Once I came out of that coma, I literally had to go back to the basics. The accident forced me to relearn how to swallow, to walk, to climb stairs, to hold a toothbrush. The hours and hours I spent in rehab were beatings, and there were times when all I felt like doing was shutting down and going to sleep. I wanted to fight the therapists who made me use a wheelchair. I wanted to ignore my friends who forced me to play card games and Boggle to keep my mind engaged. Sometimes the only thing I wanted was for Paul to climb into the bed with me and snuggle, but he was afraid I’d break apart. I had lost so much weight I looked like a paper doll.
But my girlfriends came to that hospital every single day, and Paul made the drive to see me sometimes two times a day, and these are facts that I still cherish and still tear up over to this day. These wonderful people put their needs second to mine. They made sure my nails were polished and my legs were shaved. They cheered me on even when I didn’t want to try anymore. Paul, my friends, and my children gave me the purpose I needed to plow through the thorny weeds back to my life, which now looks the same as before in many ways, but still is very different than it was.

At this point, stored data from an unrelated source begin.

Small tables with named rows and columns. After each table, cells are looked up by row and column.

noka =
,tezuf,damapu,kezaf,navuz,rameso,tal,vuku,degela
tik,63,108,144,37,73,191,179,130
tenalez,107,145,89,137,109,89,141,146
dig,167,65,196,72,159,168,86,57
tepogo,143,87,110,148,135,89,34,73
baralag,195,121,93,213,182,24,34,90
sase,73,66,138,54,77,180,87,79
suzune,179,127,151,131,172,102,132,114
pul,87,154,4,216,88,10,66,148
fot,115,77,110,124,112,112,38,72
mapid,63,90,82,108,67,123,67,99
beke,89,133,132,72,96,155,189,147
mibina,156,114,180,77,154,155,165,112

mibina, degela -> 112
baralag, damapu -> 121
suzune, navuz -> 131
mibina, tal -> 155
dig, navuz -> 72
sase, rameso -> 77
tik, kezaf -> 144
fot, tal -> 112
beke, rameso -> 96
baralag, vuku -> 34
tepogo, rameso -> 135
beke, tal -> 155
fot, damapu -> 77
tik, navuz -> 37
baralag, navuz -> 213
mapid, rameso -> 67
Which row has the largest tezuf? baralag

fadoni =
           buf  pazaber   vaki    nom  rubev  puvosu    res   gusa    sak
vato     62.58    70.25  58.54  66.78  60.91   38.94  46.65  49.92  62.96
binad    97.11    13.35  27.31  24.75  23.16   25.98  41.15  39.19  53.06
gelopu   58.18    74.28  64.37  56.83  51.49   62.41  66.71  58.21  82.49
geseviv  84.15    33.92  63.72  64.44  52.28   59.73  44.17  37.66  16.56
kikog    15.94    97.32  94.43  87.97  92.82   76.73  64.39  70.42  68.67

What is the rubev of gelopu in fadoni?
51.49
What is the gusa of kikog in fadoni?
70.42
What is the vaki of binad in fadoni?
27.31
What is the pazaber of binad in fadoni?
13.35
What is the nom of gelopu in fadoni?
56.83
What is the buf of vato in fadoni?
62.58
Which row has the largest pazaber? kikog

ronav =
       gelamo  defe  favur  zegu  teb  lirof  muf  noto  pemigis
zetir      32    52     12    27   57     10    6    17       28
tegi       34    23     42    24   26     42   28    28       51
duv        35     9     50    13   19     49   22    22       78
tof        55    24     73    53   38     23   82    26       88
derim      28    32     33    26   25     37   34    28       23

lirof of tof = 23
noto of duv = 22
muf of tegi = 28
gelamo of duv = 35
teb of tegi = 26
zegu of tof = 53
noto of tegi = 28
gelamo of tegi = 34
pemigis of tegi = 51
defe of derim = 32
muf of zetir = 6
favur of zetir = 12
defe of zetir = 52

lum.csv
,lidim,pid,lipovib,semek,pedutum,ranaf,ginupod,zifi,sivev,gopu
gezalo,-0.37,-0.10,0.44,-0.37,-0.31,-0.59,0.49,0.07,-0.31,-0.73
bep,0.34,-0.33,0.05,0.52,-0.58,-0.46,-0.36,-0.21,0.29,-0.44
kuvetim,0.44,-0.51,-0.30,-0.41,0.64,0.30,0.03,-0.09,-0.52,-0.47
nuge,0.37,-0.34,-0.43,0.25,0.11,-0.62,0.54,-0.45,-0.42,0.69
musatu,0.40,0.43,0.53,0.72,0.39,0.48,0.10,-0.04,-0.39,0.13
ravebeb,0.35,-0.22,0.63,0.09,-0.26,-0.13,0.32,0.10,0.76,0.54
vazokez,-0.50,-0.01,-0.41,0.51,-0.51,0.44,-0.18,0.55,-0.42,0.17
nefu,0.22,-0.18,0.23,-0.51,-0.11,0.86,-0.35,0.46,0.56,-0.50
bisa,-0.53,0.73,-0.15,-0.31,0.57,-0.48,-0.56,-0.08,0.38,0.06
zugudi,0.19,0.27,-0.50,-0.50,-0.38,0.38,0.03,-0.46,0.07,0.57

pid of musatu = 0.43
zifi of musatu = -0.04
sivev of vazokez = -0.42
lidim of musatu = 0.40
lidim of bisa = -0.53
pedutum of zugudi = -0.38
ginupod of kuvetim = 0.03
semek of zugudi = -0.50
lidim of bep = 0.34
pedutum of vazokez = -0.51
ranaf of ravebeb = -0.13
lipovib of bep = 0.05
lipovib of vazokez = -0.41
gopu of nuge = 0.69
lipovib of zugudi = -0.50
pid of bep = -0.33
sivev of nuge = -0.42

lig
           bez   fubo  suve    gan  segis  reburo  zovup    tek   refe  rosoka
suliran    542  -1403  -182   1414  -1306    5108    271  -3292  -4465    -279
goto       122   -636  -341  -1192  -3464    5108   -963  -2293  -1431     -19
gokam    -2679    452  2251   -340  -1403    5108    781   1542  -3828   -6767
situ       731  -1403  -418    126  -3181    5108  -1403  -2986  -2891    -690
tiv      -2614    280   949   -341     18    5108   -110    166  -2590   -3179
losav    -2589    196   663    169  -1561    5108   1027   -652  -2738   -4079

What is the suve of suliran in lig?
-182
What is the rosoka of goto in lig?
-19
What is the fubo of gokam in lig?
452
What is the gan of gokam in lig?
-340
What is the tek of tiv in lig?
166
What is the refe of losav in lig?
-2738
What is the fubo of goto in lig?
-636
What is the gan of losav in lig?
169
What is the suve of gokam in lig?
2251
What is the tek of goto in lig?
-2293

luponek =
|  | kud | ked | morud | duv | ropo | vonu | kuvo | lup |
|---|---|---|---|---|---|---|---|---|
| mekolup | -0.07 | -0.38 | -0.10 | 0.23 | -0.22 | -0.02 | -0.24 | -0.17 |
| tid | 0.32 | 0.08 | -0.16 | -0.13 | -0.77 | -0.27 | -0.25 | -0.11 |
| bepileb | -0.56 | -0.05 | 0.10 | 0.23 | -0.38 | -0.53 | -0.66 | 0.43 |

The road back to my new normal was filled with misery at times, and although I’ve improved dramatically, my injuries took plenty away in the physical sense. As I write this book, the accident is in the past by more than three years. Still, my entire left side feels tingly and tight, as if there’s a piece of elastic running from my neck to just past my thigh that’s being pulled too tautly. I’ve had surgeries on my left arm and hand, but they’ve made little difference in my ability to use this limb, except that now I can make a half-hearted fist. My left fingers don’t work properly and I can’t flatten my hand. My pinkie finger is in a permanent bend. My first finger and the middle finger are fixed in an eternal peace sign, and I can’t shoot the bird, which is a bummer in Dallas traffic. If you ask me to carry something with my left arm, I’ll drop it. If you ask me to hold a glass of water with my left hand, I’ll spill it. My arm just hangs there. I don’t have any control over it. I don’t trust it.

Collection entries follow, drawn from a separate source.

Each row below holds a small network's activations on one input, seen along a few directions.
Each table varies a few parts of the input and shows all the possible inputs, shuffled.
A made-up example of a description, with smaller parts first: one of 2 separate values, together with either a single point or one of 11 places around a ring or (one of 5 places around a ring, together with one of 6 places along a line).
Shared parts are said once, and a part with two or three values counts as separate values.

Other details of the inputs vary at random and push rows far along three fixed directions, the same in every table; ignore that.
These rows show it; all are for the same input, with only those details redrawn:
[-24  24  27  -3   2 -12 -19  20 -12  30 -21]
[  5 -26  55  -9   4 -31   7  -9 -28  -4 -35]
[ 12 -20 -30   8  22  -6   2 -28  26 -27  -2]
[  9 -15 -27   6  21  -6  -2 -24  24 -21  -5]
[-17  31 -18  27   5  14  -1  10  20   1  32]
[  5 -26  55  -9   4 -31   8  -9 -28  -4 -36]
[  9 -16  30  25   0  -3  36 -11  -6 -33  27]

A family of inputs:
R1: [ -1  16   9  26 -19  31   8  25  -2  -5  35]
R2: [  4  18 -22  18   3  34  -4  20   9  13  37]
R3: [  6 -16  43 -19 -24 -27   4 -10 -37   7 -11]
R4: [ 27 -22 -30   4   5  13  -5 -17  23 -15  -9]
R5: [-12  20  23 -18  -4   1   5  40 -25  39  -8]
R6: [  0  34   1   9 -17  20  30  21  -4  -4  35]
R7: [  1  31  -5  -9  -6  12 -33  18  -2  31 -17]
R8: [ 20 -31  19   1 -12   1  49  -1 -11 -39  10]
R9: [-24  14  -6  11 -25  13   2   7  -8   8  35]
R10: [  7 -34 -19 -26  -3 -28 -22 -27   5  10 -39]
R11: [ 11  -4 -51  -7   8   8   6  -5  32  -8  -9]
R12: [ -7  20  10  23 -19  37   9  22  -9  -1  33]
R13: [ -1 -16 -51  -4  -4  -2 -17 -18  24  -8   8]
R14: [ 11 -23  34  17   2 -10  32 -15 -11 -31  13]
R15: [-25  31 -25  21   8  22  -6   8  14  -5  30]
R16: [  9 -28  19   8 -14  -4  30  -8 -21  -9  44]
R17: [-22  29  30  -9   3 -11 -21  15 -11  29 -18]
R18: [-11  33  -9 -22  -5   5 -11  24   6  31 -20]
R19: [ 23 -21  -7 -29   9  -6 -31 -15   7  11 -53]
R20: [ 17 -15  34  10   4 -11  29 -20 -17 -35  16]
R21: [-21  25  -4  -7  22  -4 -28  19  -4  36  -6]
R22: [ -4 -11 -25 -18  25 -19 -35 -12  14   1 -44]
R23: [-21  21  14 -21 -11   4  -4  31 -20  27 -28]
R24: [  5  -9 -47  -9  -3  -1 -14 -27  29  -3  11]
Question: Changing only one part turns R15 into R9. The same change can be made to R20. Which row results?
Answer: R3
Question: What do these inputs look like to the network?
Answer: one of 4 separate values, together with either a single point or one of 5 places along a line
Question: Which other rows does R18 become when the place on the line of 5 takes its other values? List them by row number.
Answer: R6, R8, R11, R23
Question: Which other rows agree with R1 in the choice among 4 separate values? List them by row number.
Answer: R2, R4, R7, R12, R19

A family of inputs:
R25: [ 20 -29   1 -26   9 -15  -1 -12  -6  -3 -39]
R26: [  9  -7   1   9  -7  12  16   0   0 -15  14]
R27: [ 15 -29   4 -22  21 -21  -5 -19  -3  -9 -42]
R28: [ -8  15  13  -5 -13   3 -12  13 -12  21  -4]
R29: [ -8  13  16  -3 -12   5  -6  20 -11  20  -9]
R30: [  4  -5   6  15   2   6  14  -2   2 -19  14]
R31: [  5  -3   5  14   0   4   9 -10   2 -16  19]
R32: [ 14 -10  -2   3  -1   7  22  -2   2 -14  13]
R33: [-17  11  16  -1  -1 -11 -10  10 -10  20  -3]
R34: [-12  19  20  -2   4  -3  -3  19 -11  17  -8]
R35: [ -1  -7   2  13   2  -2  12  -8   0 -14  23]
R36: [ 14 -27   7 -19  20 -21  -3 -15  -2  -6 -39]
R37: [  3 -10  -4   6  -8   3  14  -5  -1 -10  24]
R38: [ -1  16 -55  -3   6  13 -29  -4  32  13   0]
R39: [  3  -9  -4   5  -8   5  14  -6  -2 -11  24]
R40: [-17  20  17  -9 -20  -5   0  17 -12  17  -9]
R41: [ -7  16  15 -10  -7   3  -1  21 -15  20  -7]
R42: [-15  23  20   5  -6  -1 -14  15 -10  20   0]
R43: [ 11 -10  -2   7  -6  12  15  -3   1 -17  12]
R44: [-14  16 -55   1  18   4 -29  -7  30  10   4]
R45: [ -1  16 -56  -3   6  14 -30  -4  31  12   0]
R46: [ -6   6   8  13  -7  -2  22  -4   3 -19  19]
R47: [  4 -10  -3   7  -8   3  15  -5   0  -9  24]
R48: [ 12 -28   6 -16  15 -17  -9 -18  -3 -10 -41]
R49: [  6  -4   5  16   0   3   9  -9   4 -14  19]
R50: [-13  16  21   3  -2   0  -8  17  -8  16  -9]
Question: What do these inputs look like to the network?
Answer: one of 2 separate values, together with either a single point or (one of 3 separate values, together with one of 4 places along a line)
Question: Changing only the choice among 2 separate values turns R48 into R43. The same change can be made to R31. Which row results?
Answer: R28
Question: A walk changes only the place on the line of 4. It starts at R33 and steps to R49. List the rest of the walk in order.
Answer: R50, R36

On my right side, the rotator cuff in my shoulder is torn. This prevents me from being able to raise my arm past a certain point. I know from a CAT scan that there’s a piece of bone just floating around in the general shoulder area. I have constant lower back pain. It’s not debilitating, just annoying. I work with a trainer several days a week to improve my body’s functions and reduce my limitations. I’m as active as I can be. But once the brain is injured, it’s a crapshoot as to how well it will heal and to what extent. I live in an active holding pattern.
When my brain was injured, certain neurons were severed that can never be repaired, including the ones that control smell and taste. As a result, I no longer have these senses, and my research tells me I’ll never regain them. I’ve had to learn to recontextualize my experiences; now, I can only predict what things taste like or smell like based on what I know from the past.